How much do you buy? One big handful of every individual thing, multiplied by every person there, by the number of days until you go shopping again. People snack in categories. They’ll talk themselves into one cookie (two or three times) and one mini muffin (two or three times) and down the line as their natural orbit happens throughout the day. Plan on shopping for non-perishables again in about three days.

Then what about lunch? Everyone eats every six hours for one hour. This is not an estimate. This is not optional. Everything else stops. Want to lead people? Respect their stomachs. Which has more to do with having things hot and on time rather than breaking the bank on anything fancy.

Which means lunch for a six a.m. call time is noon, but dinner is at seven. When it’s time, stand up and yell, “We’re back in.” They’ll all know what you mean.

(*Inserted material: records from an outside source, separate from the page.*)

Each row below is a small network's average activation on inputs in which a field has the value named, seen along a few directions.
Related values have similar rows: they may be neighbours, one step apart, or belong to one group.

Other fields shift rows strongly along two fixed directions, in all tables alike. That doesn't count.
These rows show it; all are for the same value of a field, averaged over different records:
0.36 0.31 -1.70 -0.22 -0.06 0.62 0.12 -0.28 -1.58 -1.10 -0.12 -0.98 0.05
3.31 0.62 -1.43 1.97 -0.88 -0.87 0.08 -0.09 -1.72 -0.14 -2.68 -2.47 0.35
0.61 0.60 -1.10 -0.17 -0.22 0.27 -0.25 -0.45 -1.63 -0.70 -0.53 -1.28 0.47
-1.74 -0.77 -3.77 -2.83 0.15 1.70 1.07 0.14 0.24 -2.42 1.87 0.18 -1.32
-0.30 0.66 -0.71 -1.23 -0.36 0.93 -0.55 -0.74 -1.79 -0.90 -0.10 -1.03 0.44
-1.38 -0.29 -2.57 -1.99 0.09 1.53 0.16 -0.16 -0.66 -1.88 1.23 0.12 -0.41
9.06 -2.37 -7.52 6.06 -0.26 -3.55 3.57 2.79 0.45 -0.59 -4.50 -4.14 -2.71
-5.56 -1.95 -5.22 -6.37 0.58 3.99 1.30 -0.29 1.17 -3.96 4.60 2.29 -1.62

Values of MELEN:
rata: -0.09 1.33 4.36 0.09 -0.02 -0.31 -0.93 -1.95 0.10 4.03 -0.50 1.03 1.31
zotoz: 2.52 -0.66 1.47 3.70 -0.48 -3.44 -1.86 2.53 -0.54 1.92 -1.97 -1.16 -0.69
butap: -1.13 0.57 3.64 1.04 0.29 0.90 0.15 -0.21 -0.76 2.85 1.11 0.22 -0.47
razi: 2.92 1.73 0.92 2.12 -0.79 -1.18 -1.00 -0.41 -2.86 0.52 -2.43 -2.32 1.31
koti: -0.46 6.60 9.17 1.16 -0.45 -2.00 -5.49 -3.48 -4.28 4.18 -2.36 -3.30 6.48
duber: -0.72 0.68 1.14 2.36 0.98 0.05 0.64 -0.75 0.42 -1.24 -1.69 1.43 -0.70
vare: 2.84 0.20 0.65 3.08 0.17 -3.88 1.72 0.38 1.88 3.33 -2.05 -1.31 -0.17
likar: 0.50 -1.90 -2.90 0.24 -1.36 -0.96 -0.94 1.27 1.92 0.37 0.39 0.36 -0.09
kotob: -0.54 -0.42 -0.36 0.44 0.51 1.70 2.38 0.54 0.78 -0.46 1.29 2.19 -1.13
voduz: -5.69 -0.24 2.76 -1.56 0.92 0.18 -0.43 -1.03 1.55 -2.46 3.04 1.59 -0.51
mudib: -2.99 3.21 4.67 -1.18 -1.37 1.39 -3.15 -2.32 -2.70 -0.27 -0.50 0.61 0.59
dunuv: -0.61 -2.06 -0.89 1.20 0.60 -3.04 2.49 1.78 1.61 0.66 -0.01 0.76 -3.14
tob: 1.41 1.53 2.19 0.04 1.07 0.68 1.14 -0.47 0.12 1.22 1.08 2.04 0.98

Pizza is not lunch or dinner. Read that again out loud. Pizza and burgers are walk away foods. Another courtesy meal you hand people on the way to their cars after you just squeezed twenty hours out of them on an eight-hour flat rate. This isn’t so much for their spirits but rather so that they come back the next day at all. And don’t accidentally run you down on the way out of the parking lot.

A table full of sandwiches, especially a giant sub, are at best a lunch, not a dinner, and there better be antipasto and regular salad and even some kind of soup. Chili is great, but only for people that like chili.

Know your vegans and vegetarians! Think of them first.

After a couple days, splurge on a food truck. But do yourself a favor and go take a look at it before it rolls up and everybody sees their lunch spot dripping motor oil.

Meals are more about restaurant rotation than anything else. It takes effort to get everything there and hot at the right moment from a different place everyday. Have ALL the local menus ahead of time. All of them. Have a backup to your backup and keep it moving.

Asian, Italian, doesn’t matter. Get a variety of things. Cover all the bases. But if it’s anything more exotic than your average mall food court, make sure everybody’s on board, then check again. Eye contact is key to communication.

Do not trust their delivery people. Ever. Go pick up the food. Always.

The best way to get everybody’s order for individual meals? Walk around with the menu and a pen and have them write their name next to what they want with any notes. This is the best advice you got all day.

Why? Because even nice people get grumpy. And under that kind of pressure, grumpy can squirt out in the strangest places. To make sure it doesn’t unnecessarily get all over you, have written proof that the sound guy said yellow mustard.